I didn't have much contact with Emerson Fittipaldi. At that time I was a bit in awe of someone like him, so I didn't go bothering him, or ask him what he thought or anything like that. But I'd known Denny Hulme since we were doing Formula Junior together in 1963.
My engineer was Phil Kerr, who'd been an administrative guy with Bruce for years and years, and I'm not sure he was great at setting cars up. I hadn't driven F1 cars much, and the engine characteristics were very different to the F5000.
I felt that I should have had more input into how the car was set-up for both those races. The M23 was very nice to drive, but I wish I'd been a bit more assertive. I've decided over the years that's what makes the great drivers great – they are tough and they do what they want, and they force it through.
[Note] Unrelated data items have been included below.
Each row below holds a small network's activations on one input, seen along a few directions.
Each table varies a few parts of the input and shows all the possible inputs, shuffled.
Descriptions start from the smaller parts, as in this example, which fits no table here: line(4) and (point or line(9) or (values(2) and ring(8))).
Shared parts are said once, and a part with two or three values counts as separate values.

Other details of the inputs shift rows strongly along three fixed directions, in all tables alike. That doesn't count.

Rows:
R1: [ -2  -5 -18  -1 -23  26 -10   8   0 -16  14  -1]
R2: [-34  21 -30   9 -21  11  -6   2   5   1   1 -19]
R3: [-18  -2 -10  -3  -6  27  -5   8   8  -2   7  -9]
R4: [-44   4 -11  -9  14  -4   2  -8   3  14  -3 -11]
R5: [-29  18 -37  -9   8 -16  11  -7 -14  10   1  11]
R6: [ -7   6   2 -14   3 -18   3  -7  -8  24  -3  16]
R7: [ 34 -17  22  -2 -14  32 -14  26  10  -6  10  -5]
R8: [ -3 -14  -1  -7   5  25  -2   3   3 -16  -2   3]
R9: [ -5  18 -21   2 -25 -17   0  -4 -11   4  -7  14]
R10: [ 18 -11   2 -12  18 -15   1  23   1   5  11  -8]
R11: [  1  -3  -7  20 -10   5  -7  -5   0  -7  15  -2]
R12: [ 13  -6   6   0  20 -13  11  -2  -6   7  12  12]
R13: [ -1  33   3   8 -45  -7  -3 -20 -10   7 -33  25]
R14: [ -6 -13   2   3  16 -12   3  -8  -1   4  17   2]
R15: [ 13  25  23  -1 -14  -8   3 -14  -5   7 -44  27]
R16: [ -4  19 -17  28 -17  13   1   5   2 -19   1 -17]
R17: [ 22  10  21  19  -9 -21   1 -19  -8   2 -24  23]
R18: [ 28 -18  13   5  27  20   2  18   5 -12  17  -4]
R19: [ -6 -19  22 -23  17  -7   5  -4   2  15  -1  11]
R20: [ 18  -2  -8  18   0  -2   9  22   9  -6  20 -18]
R21: [ 18  15   4   1 -60  36   0 -18  11 -16  -3 -46]
R22: [ -1  -5 -10   2 -27  17 -17   0   1 -12   6   0]
R23: [-33  25 -42   2  -5 -16  11  -3 -10   4  -3  -3]
R24: [-10  -5   2 -20  41 -25  17  17   0  26   5 -10]
R25: [-20 -10 -22 -25  29 -22   6  -1 -14  19  23  10]
R26: [  3  18  28   1 -17 -18 -13 -23   0  13 -40  16]
R27: [ -8  -6 -12   0 -18   7 -13   9   4   8  18 -10]
R28: [ -7 -14  13 -16   9 -14  -4  -3   2  20   3   6]
R29: [ 35   7  33   9  17  -6  10  -7  -5  -6 -26  23]
R30: [ 18 -22   6  -9  30  15  -3  28   6  -9  11 -15]
R31: [ 44 -18  13  -1  -8  10   0  45  11   4  16 -13]
R32: [ 23   3  27  -1 -15 -13  -6  -1  -4  13 -23  17]
R33: [ -9 -16  17   0  25 -13   6 -12   8  -1   5  -3]
R34: [  8  13 -11  24  -2   4  11  11   4 -13   3 -15]
R35: [-16   0 -11  18 -24  22  -3 -11   3 -21  15   0]
R36: [-18   6 -19 -15  32 -27  15   3 -10  13   0   1]
R37: [  4  13 -12   3 -20  21  -2  18   4  -3   1  -6]
R38: [ 30  -4  37   6  10  -3  -4 -16  -6  -3 -16  26]
R39: [-12  -1  -7 -11   6 -25  -7 -17 -13  15  -3  18]
R40: [ 29   0  34  -7   7 -18  -9  -9  -2   0 -33  20]
R41: [ 16  -7  40 -14  -1  -1  -8 -12  -1   9 -23  23]
R42: [ -7  15 -20   2 -24 -16  -5  -8 -11   4  -7  14]
R43: [  1 -27  19  -8  17  26  -2  26  19  -7   4 -25]
R44: [-21  20 -20  11   4  -4  11 -17  -9  -1   1   9]
R45: [ 31   3  -1  20  -3  21  10  21   7 -16   7  -4]
R46: [-18  17 -30  13 -10 -13  12 -11 -12   6  13   9]
R47: [-32   8 -24  12  18  -3   3  -7  -2  -2  14 -13]
R48: [-34 -11 -13  -8  41  -7  20 -13  -4   6  20   0]
R49: [ 13  -7   5 -20  17 -14   1   4 -11   9   2  17]
R50: [ 18 -10  39 -11  24  -2  -4 -11  -1  -6 -38  15]
R51: [-10  18 -34   8 -29  -3  -3   9   0  -6   5  -9]
R52: [-35   9 -19  14  -4  -8  -3 -20   1  -3  11  -8]
R53: [ 17   1  -5   6  -8  19   1  39  14  -6   9 -27]
R54: [ -5  -6  -2   8 -30  51 -14  14  13 -21   0 -12]
R55: [  4   3  -1  26 -16  12 -14  -4   7 -16   6 -11]
R56: [ 12 -27   1 -12  -1  25  -4  19   6 -15  21  -5]
R57: [  1 -10  -2 -19  21 -29   1   2 -12  17   7  14]
R58: [ -6  -3  -3 -14  33 -16   7   1  -8   8  -6   2]
R59: [ 41 -15  17  -6  -6  18  -2  40   7   1  15  -6]
R60: [ 14 -16   6   4  41   0  11  24   5  -4  21 -19]
R61: [ 20 -21  41   6  10  -6   0 -18   1  -4 -14  18]
R62: [  1  -2   3  -6  -5 -13  -4   2  -2  18   1   5]
R63: [ -4  -4  -6 -13  23   1   0   0  -8   4   0   9]
R64: [ 26  -2  10   6 -17  38 -11  25  10 -13  -1  -7]
R65: [-16  24  22   6 -15  -2 -14 -32  -3   5 -50  14]
R66: [-18  -2 -15  -9   8  13  -1  12   3   8  15  -7]
R67: [  7  11 -22  29 -31   1   5   5  -1  -8  12  -4]
R68: [ 18   0  33   9  13  10  -1 -16   0 -13 -23  17]
R69: [-37   1 -25 -10   5 -12  -6  -9  -1   5  12  -8]
R70: [  8  -1  12 -14  17 -30  10  13   3  24  -3  -1]
R71: [  0  22   5  27 -30 -11  -8 -31 -10  -4 -22  21]
R72: [  0 -21   0  -1  -9  21 -13  12  12 -18   8 -15]
R73: [ 18  -5  13 -13  21 -13  36 -29   2   5  17 -33]
R74: [-33  -2 -29 -18  22  -3   5  -6  -7   6  13   3]
R75: [ 20  -4  12 -34  12 -14  23 -30  -3   4   0 -25]
R76: [ 19   6  28   5 -15  -3 -21 -21  -2  -9 -38  18]
R77: [  4 -17  15   4  36   7   5  11   7 -11  11 -16]
R78: [-16  10 -30 -13   1 -19   7   0 -15  12  10  13]
R79: [ -8 -22   1 -15  45 -18  17  -1  -5  14  32   3]
R80: [-19 -14 -14  -6 -13   4  -7  -6  -1  -6  10   2]
R81: [-48   0 -19   7  20  -3  11 -16   2  -6  10 -14]
R82: [-12  10 -12 -12  15 -12   5 -12 -14   8 -12  19]
R83: [-10 -11   3   5 -32  23 -14   4  13  -6   4  -7]
R84: [-17  13  29   5 -34   2 -18 -34   8  -1 -46  13]
R85: [ -6  34   7  17 -50  -5 -18 -22   1  -1 -41   9]
R86: [-25  16 -27  13   5 -27  11 -12  -4   9  11  -6]
R87: [ -9   8 -10  16 -40  25 -23   8  13  -9   4 -22]
R88: [ 45 -15   7   7  12   4  16  30   3  -3  22  -2]
R89: [ 25  -4  33   7  20 -18   1  -8   1   1 -13   9]
R90: [-17 -12 -13   1   0  27  -6  11   8 -20   3 -19]
R91: [  7  12 -22  -2  -6   8   8  14  -4  -9   0   4]
R92: [-27   5 -17   6 -28  17 -17   4  14  -3  10 -23]
R93: [ 40 -11   5 -12   4   2   7  30  -3  -3   8   5]
Each input here is: values(3) and (point or (ring(5) and line(6))).
Changing only the values(3) part turns R15 into R91. The same change can be made to R66. Which row results?
> R63
Changing only the values(3) part turns R16 into R36. The same change can be made to R12. Which row results?
> R49
Changing only the values(3) part turns R72 into R84. The same change can be made to R75. Which row results?
> R21
Which other rows does R71 become when the ring(5) part takes its other values? List them by row number.
> R12, R44, R60, R89
Which other rows does R48 become when the values(3) part takes its other values? List them by row number.
> R8, R54

Rows:
R94: [-30  16 -34   9 -17  -3  -3  -3  -9  -2   1  11]
R95: [ 21  27  24   9   0 -29   8 -31 -16   7 -41  32]
R96: [ 25 -18  31 -12  37 -18  20   3   6   9   7 -14]
R97: [ -7 -19 -22 -30  28 -18  17  31   3  33  43 -21]
R98: [  4   3  16  23 -31  36 -15 -12  12 -26 -11 -16]
R99: [ 25  19  21   0  -2 -30   3 -15 -14  10 -33  31]
R100: [ 14  11   0  29 -32  30 -14   3   2 -30 -15   6]
R101: [ 23   9  41  -2  36 -49  20 -36 -14  14 -37  34]
R102: [-37   7 -27  -3 -22   7 -10  -5   5   1   8 -15]
R103: [-38  -6 -17 -18  25 -14   4  -9  -9  15   8   6]
R104: [-39  -2 -22 -20  -4 -10  -7  -5   2  19  11  -8]
R105: [ 30  17  -5  17 -49  15 -13  12  -3 -11 -11   9]
R106: [-31  14 -34   4 -20  -2  -7  -1 -10   5   5  16]
R107: [ 34 -15  14  -5  12  11   7  27  13  -6  18 -26]
R108: [ 17 -30  19   0  22  26  -1  15  12 -19  18 -14]
R109: [ 28 -23  11  10  21  15   5  23   8 -19  17  -7]
R110: [  5   1  18   9 -16  25 -12  -7   8 -14 -15 -10]
R111: [-36  -3 -17  -9  27  -8   5 -14  -4   9   9   2]
R112: [-25  22 -29   3 -27  -5   3  -5  -1  12   6 -12]
R113: [ 19 -31  13 -16   9  23 -10  29   9  -6  13  -4]
Changing only one part turns R111 into R113. The same change can be made to R107. Which row results?
> R97
What is each input in this table made of?
> line(4) and ring(5)
Start at R102 and move only the ring(5) part, one step at a time. The first step leads to R103. Which rows follow, in order?
> R94, R99, R112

There's none of this, 'If you think that's better we'll do that then.' There was no data collection, all the data came through the driver's backside.
I finished seventh in Austria – it was the first time I'd been to Osterreichring, and it was very daunting – and ninth at Monza. You would get points for that these days! But I think I would have come fourth or fifth in both of them if I'd done it my way. That was a great little car to drive, it didn't have any horrible understeer or snap oversteer, but I just wish I'd tweaked the handling to my way of driving, rather than having them tweak it to how they thought it should be.
The thing I was really looking forward to was going to tracks I knew better, Mosport and Watkins Glen, which I'd done so much on in the last few years. But then after Italy they decided to put Jochen Mass in the car. The rest as they say is history!
I did Indy again in a private McLaren in 1976, for the Dayton-Walther team. The car was so badly prepared I just got in the race on the last Sunday of qualifying, so I started near the back. It was falling out of gear on the pace laps. I did about 10 laps, and it was a waste of time.
In 1977-'79 I drove for BMW in IMSA. It was run by McLaren North America, which was a partnership between Teddy and a guy called Bill Smith, who was a Ford dealer from upstate New York. It was a joint effort between McLaren and BMW, and McLaren did a lot of the engine work themselves. Tyler was involved, and Dave Ryan was there for a while.
I drove with guys like Ronnie Peterson, Marc Surer, Derek Bell and Eddie Cheever. We didn't win the championship but we won a lot of races with that 320, until it finally got outpowered by the Porsche 935. I think for BMW the whole effort was aimed at developing the 4-cylinder turbo for when they were going to do F1 a couple of years later.
So McLaren has played a big part in my racing life one way or another, and my experience with the company over the years has been pretty good. I was very happy when Ron Dennis invited me to the lunch when the Queen opened the new technology centre!